In this future, the remaining people have been left bewildered and embittered by their change of fortune, leading to occasional outbreaks of human-robot violence. “Evolution’s supposed to be survival of the fittest. We’re no longer the fittest,” says police chief Jesse Laughton, the book’s main protagonist.

“In this world, our best hope lies in machines that view humans the way we see children or endangered wildlife”

To help keep humans safe, most start living in enclosed territories where robots aren’t supposed to enter – the preserves of the title. Laughton is a lawman in one such recently established area.

But even in these places, humanity is struggling with an existential crisis. Most people live off robot government subsidies and alcoholism is rife. Fertility clinics are needed, not just to provide IVF, as now, but to persuade people to have children at all. “A baby in every belly” is the slogan. Couples with one child are encouraged to have a second with outside partners in order to boost genetic diversity.

The Preserve is ostensibly a detective story: the first murder to take place in the human zone falls to Laughton to solve, and he has to show the robots that people can police themselves. There are shades of US author Isaac Asimov’s robot detective fiction, a loosely linked series of short stories and novels that were part of his hugely influential writings on machine minds in the mid-to-late 20th century.

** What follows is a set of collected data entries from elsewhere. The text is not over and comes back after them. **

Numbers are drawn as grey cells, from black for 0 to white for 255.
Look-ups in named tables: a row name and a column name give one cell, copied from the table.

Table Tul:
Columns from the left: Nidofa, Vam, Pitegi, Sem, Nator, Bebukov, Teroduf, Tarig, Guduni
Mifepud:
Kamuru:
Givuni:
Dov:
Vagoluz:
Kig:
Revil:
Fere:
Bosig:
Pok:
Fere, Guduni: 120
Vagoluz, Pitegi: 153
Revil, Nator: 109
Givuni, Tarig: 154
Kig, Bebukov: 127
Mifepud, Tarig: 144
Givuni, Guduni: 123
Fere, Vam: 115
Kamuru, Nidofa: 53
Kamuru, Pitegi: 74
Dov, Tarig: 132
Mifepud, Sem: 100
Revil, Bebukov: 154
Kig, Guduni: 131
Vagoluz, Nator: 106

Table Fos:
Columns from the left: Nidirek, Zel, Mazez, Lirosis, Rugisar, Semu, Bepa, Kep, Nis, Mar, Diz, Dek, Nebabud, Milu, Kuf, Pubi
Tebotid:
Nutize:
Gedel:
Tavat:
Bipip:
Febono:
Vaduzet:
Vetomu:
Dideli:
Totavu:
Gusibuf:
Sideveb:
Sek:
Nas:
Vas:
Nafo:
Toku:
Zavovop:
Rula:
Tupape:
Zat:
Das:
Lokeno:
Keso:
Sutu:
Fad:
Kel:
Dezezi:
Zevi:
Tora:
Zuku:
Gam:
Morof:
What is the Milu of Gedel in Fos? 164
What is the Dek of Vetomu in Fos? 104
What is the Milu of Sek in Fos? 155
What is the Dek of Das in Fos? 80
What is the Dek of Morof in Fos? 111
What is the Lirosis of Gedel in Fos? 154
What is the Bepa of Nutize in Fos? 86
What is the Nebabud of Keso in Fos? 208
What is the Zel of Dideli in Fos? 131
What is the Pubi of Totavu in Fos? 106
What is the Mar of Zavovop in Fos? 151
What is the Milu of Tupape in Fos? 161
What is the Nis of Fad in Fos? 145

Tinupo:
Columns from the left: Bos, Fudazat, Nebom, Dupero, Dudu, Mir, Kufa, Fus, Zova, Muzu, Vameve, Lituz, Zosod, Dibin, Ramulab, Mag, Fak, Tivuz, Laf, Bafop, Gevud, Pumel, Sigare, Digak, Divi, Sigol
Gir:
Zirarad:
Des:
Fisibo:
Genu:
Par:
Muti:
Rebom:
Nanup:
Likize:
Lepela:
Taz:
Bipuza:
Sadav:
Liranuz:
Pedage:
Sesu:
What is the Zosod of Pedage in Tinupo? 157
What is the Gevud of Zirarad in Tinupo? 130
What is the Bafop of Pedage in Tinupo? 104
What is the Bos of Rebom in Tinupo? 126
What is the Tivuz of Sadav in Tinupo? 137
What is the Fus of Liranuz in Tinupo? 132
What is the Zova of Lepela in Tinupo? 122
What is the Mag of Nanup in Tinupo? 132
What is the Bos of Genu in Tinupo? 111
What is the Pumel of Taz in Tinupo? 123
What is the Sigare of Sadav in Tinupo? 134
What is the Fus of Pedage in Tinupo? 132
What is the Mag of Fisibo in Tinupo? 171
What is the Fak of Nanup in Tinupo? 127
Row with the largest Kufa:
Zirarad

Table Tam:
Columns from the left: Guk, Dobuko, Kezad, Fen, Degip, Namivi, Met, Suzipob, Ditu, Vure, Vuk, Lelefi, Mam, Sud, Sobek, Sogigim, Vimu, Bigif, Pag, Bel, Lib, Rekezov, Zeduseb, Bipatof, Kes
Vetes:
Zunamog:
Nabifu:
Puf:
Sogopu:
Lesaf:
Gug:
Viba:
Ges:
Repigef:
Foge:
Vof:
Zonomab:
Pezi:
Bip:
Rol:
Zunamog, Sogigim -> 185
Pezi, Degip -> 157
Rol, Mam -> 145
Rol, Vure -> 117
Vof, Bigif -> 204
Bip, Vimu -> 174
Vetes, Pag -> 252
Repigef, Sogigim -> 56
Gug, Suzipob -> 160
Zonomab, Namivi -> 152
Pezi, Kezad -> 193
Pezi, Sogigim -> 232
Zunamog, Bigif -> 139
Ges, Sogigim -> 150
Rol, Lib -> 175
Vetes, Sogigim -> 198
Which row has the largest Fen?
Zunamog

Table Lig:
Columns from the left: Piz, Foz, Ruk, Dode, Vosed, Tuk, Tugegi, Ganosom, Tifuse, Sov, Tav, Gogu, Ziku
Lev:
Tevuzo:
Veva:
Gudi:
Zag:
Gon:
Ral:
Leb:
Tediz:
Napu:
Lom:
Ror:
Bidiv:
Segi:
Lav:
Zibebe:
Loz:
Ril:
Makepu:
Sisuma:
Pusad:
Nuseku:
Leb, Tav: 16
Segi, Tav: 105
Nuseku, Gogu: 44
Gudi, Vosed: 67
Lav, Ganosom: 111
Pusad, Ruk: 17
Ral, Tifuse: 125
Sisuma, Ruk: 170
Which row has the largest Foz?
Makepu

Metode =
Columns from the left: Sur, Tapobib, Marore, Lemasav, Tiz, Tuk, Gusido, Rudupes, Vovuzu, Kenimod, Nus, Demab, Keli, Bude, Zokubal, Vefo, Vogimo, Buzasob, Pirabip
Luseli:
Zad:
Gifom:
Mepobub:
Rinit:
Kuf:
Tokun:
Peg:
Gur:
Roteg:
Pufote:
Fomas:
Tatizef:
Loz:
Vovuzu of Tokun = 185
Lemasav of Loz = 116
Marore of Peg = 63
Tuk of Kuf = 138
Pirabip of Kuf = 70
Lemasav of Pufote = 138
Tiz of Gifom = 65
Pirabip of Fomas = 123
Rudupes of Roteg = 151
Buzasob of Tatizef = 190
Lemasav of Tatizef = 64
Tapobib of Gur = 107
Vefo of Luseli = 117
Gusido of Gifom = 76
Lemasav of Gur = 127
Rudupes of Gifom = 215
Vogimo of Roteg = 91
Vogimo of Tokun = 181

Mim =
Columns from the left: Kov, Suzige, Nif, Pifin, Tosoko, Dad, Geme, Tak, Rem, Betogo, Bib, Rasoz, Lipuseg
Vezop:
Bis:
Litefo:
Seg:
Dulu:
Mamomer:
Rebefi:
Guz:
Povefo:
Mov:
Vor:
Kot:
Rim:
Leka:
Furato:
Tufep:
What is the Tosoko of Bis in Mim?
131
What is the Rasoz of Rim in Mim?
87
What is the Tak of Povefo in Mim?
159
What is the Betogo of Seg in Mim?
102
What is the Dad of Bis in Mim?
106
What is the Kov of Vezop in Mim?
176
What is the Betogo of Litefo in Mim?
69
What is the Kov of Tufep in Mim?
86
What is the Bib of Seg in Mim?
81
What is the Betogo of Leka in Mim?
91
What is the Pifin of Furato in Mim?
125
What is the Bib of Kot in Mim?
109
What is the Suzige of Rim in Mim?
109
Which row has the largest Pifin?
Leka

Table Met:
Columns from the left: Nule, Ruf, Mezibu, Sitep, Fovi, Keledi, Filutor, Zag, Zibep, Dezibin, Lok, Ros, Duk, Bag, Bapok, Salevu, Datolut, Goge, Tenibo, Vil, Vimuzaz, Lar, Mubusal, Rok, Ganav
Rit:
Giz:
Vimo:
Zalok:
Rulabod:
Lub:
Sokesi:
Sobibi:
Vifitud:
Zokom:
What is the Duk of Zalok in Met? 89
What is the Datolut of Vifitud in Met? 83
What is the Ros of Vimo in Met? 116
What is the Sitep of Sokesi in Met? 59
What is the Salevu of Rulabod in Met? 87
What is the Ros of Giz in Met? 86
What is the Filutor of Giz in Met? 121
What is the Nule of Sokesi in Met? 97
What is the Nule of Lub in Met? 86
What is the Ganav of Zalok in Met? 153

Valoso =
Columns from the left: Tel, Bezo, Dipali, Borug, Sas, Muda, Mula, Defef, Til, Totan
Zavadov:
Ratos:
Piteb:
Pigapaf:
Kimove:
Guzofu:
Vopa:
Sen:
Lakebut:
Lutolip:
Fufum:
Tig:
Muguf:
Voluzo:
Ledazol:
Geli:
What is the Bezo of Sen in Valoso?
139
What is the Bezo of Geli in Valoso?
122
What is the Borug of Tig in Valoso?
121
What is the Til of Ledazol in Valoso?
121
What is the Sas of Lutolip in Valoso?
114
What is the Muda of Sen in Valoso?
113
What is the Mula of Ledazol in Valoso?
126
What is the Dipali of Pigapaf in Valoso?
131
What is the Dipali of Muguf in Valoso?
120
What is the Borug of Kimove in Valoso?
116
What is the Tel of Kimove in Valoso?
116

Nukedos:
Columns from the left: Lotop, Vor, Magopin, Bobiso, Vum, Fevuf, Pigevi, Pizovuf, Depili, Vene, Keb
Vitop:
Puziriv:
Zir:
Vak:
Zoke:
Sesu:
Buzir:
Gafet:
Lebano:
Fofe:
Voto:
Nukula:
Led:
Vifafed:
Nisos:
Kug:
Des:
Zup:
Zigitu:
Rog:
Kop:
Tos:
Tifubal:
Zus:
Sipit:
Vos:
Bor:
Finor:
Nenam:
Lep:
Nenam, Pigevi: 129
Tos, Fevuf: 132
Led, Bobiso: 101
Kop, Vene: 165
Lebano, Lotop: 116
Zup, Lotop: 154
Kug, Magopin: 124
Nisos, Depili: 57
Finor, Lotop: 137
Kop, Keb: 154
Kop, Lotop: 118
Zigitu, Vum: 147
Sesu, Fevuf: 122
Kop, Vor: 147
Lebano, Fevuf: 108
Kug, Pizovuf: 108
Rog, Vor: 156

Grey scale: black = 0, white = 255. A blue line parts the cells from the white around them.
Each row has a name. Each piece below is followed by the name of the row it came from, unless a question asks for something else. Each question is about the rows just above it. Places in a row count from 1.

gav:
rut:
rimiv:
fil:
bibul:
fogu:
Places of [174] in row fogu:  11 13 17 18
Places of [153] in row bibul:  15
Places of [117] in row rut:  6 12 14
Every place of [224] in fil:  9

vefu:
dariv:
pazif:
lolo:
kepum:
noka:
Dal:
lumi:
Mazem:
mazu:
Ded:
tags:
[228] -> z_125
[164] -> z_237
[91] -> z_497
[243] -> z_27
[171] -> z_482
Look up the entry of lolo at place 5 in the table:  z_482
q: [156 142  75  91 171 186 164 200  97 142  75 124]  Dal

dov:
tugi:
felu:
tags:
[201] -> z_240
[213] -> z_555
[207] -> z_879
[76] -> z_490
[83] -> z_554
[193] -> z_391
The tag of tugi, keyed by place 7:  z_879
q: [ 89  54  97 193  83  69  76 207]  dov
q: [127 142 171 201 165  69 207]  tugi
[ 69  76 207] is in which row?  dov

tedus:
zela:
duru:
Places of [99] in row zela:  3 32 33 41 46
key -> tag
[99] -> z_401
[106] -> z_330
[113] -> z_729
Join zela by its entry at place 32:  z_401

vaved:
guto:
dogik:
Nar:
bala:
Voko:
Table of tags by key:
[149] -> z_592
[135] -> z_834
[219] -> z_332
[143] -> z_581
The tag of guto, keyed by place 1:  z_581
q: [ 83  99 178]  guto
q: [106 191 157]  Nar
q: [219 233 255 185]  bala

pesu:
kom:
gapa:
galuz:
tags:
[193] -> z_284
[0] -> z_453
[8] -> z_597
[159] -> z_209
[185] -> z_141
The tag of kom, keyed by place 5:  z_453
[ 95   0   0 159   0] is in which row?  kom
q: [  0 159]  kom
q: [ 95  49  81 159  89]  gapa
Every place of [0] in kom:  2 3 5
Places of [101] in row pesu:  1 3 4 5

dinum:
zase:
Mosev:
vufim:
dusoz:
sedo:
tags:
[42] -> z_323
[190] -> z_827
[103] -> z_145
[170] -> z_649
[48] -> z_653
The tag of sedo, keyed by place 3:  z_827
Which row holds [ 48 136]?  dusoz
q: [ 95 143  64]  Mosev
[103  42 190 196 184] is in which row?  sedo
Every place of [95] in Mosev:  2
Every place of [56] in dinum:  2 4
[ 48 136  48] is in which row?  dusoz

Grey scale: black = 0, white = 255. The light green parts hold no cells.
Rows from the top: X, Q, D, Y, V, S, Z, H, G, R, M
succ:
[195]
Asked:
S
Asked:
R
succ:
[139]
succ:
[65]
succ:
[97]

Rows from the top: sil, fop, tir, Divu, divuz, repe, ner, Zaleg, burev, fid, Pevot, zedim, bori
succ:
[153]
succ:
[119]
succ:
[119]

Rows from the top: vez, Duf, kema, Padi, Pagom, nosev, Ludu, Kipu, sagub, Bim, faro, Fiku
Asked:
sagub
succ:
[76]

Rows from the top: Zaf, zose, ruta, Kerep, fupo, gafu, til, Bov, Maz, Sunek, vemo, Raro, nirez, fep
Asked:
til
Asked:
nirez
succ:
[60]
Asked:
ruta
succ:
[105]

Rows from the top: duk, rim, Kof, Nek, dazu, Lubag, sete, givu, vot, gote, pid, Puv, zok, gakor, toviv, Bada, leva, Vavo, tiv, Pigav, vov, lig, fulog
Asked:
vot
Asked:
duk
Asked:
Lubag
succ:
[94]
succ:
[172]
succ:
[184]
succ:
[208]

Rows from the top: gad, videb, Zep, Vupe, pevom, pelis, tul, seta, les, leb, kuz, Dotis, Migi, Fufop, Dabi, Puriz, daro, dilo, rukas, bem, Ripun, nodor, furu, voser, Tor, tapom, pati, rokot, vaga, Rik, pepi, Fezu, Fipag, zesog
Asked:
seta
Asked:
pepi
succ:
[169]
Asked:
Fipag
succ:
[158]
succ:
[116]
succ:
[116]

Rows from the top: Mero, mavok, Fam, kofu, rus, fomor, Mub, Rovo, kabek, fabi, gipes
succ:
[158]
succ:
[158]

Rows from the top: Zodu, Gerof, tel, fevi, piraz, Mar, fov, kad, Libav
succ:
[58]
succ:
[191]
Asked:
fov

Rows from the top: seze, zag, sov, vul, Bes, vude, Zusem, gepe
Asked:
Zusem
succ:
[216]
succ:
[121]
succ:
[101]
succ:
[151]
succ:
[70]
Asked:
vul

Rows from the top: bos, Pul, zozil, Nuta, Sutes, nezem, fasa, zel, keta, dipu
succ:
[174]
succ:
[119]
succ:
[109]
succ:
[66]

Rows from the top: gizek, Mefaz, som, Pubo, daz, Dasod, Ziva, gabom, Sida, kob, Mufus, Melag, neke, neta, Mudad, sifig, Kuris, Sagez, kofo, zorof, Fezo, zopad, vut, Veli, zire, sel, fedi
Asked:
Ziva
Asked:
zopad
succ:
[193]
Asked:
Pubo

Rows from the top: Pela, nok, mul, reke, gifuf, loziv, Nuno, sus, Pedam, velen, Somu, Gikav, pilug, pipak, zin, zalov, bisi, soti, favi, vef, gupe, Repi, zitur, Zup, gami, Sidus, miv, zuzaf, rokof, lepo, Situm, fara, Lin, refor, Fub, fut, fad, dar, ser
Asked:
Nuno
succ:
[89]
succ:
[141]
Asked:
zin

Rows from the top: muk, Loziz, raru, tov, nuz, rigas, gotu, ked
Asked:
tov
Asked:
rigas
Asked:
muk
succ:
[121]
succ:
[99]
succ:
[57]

But, as in Asimov’s work, The Preserve is more than a whodunnit. The touching relationship between Laughton and his robot cop partner is a way to explore the differences between organic and robot consciousness.

Asimov’s tales have a fond place in my memory because they sparked my lifelong love of sci-fi, even though, looking back, they seem hopelessly outdated and sexist. Annoyingly, Winter succumbs to cliches of his own: most of the interesting characters are men and Laughton’s wife plagues him with whiny phone calls at times of danger.

That aside, I enjoyed the thought experiment about how it would feel if a new kind of being could do most things better than you. It becomes clear that, in this world, our best hope of survival lies in those machines that view humans the way we see young children or endangered wildlife.

It is a sobering take-home message, considering how bad we are at preserving wildlife. I hope any future AIs do a better conservation job than us.

Clare also recommends…

Short story

Isaac Asimov

Harper Collins

Once I got thinking about Isaac Asimov, I had to reread The Last Question, one of my favourite tales by the sci-fi titan. It takes questions about the future of AI to a jaw-dropping conclusion.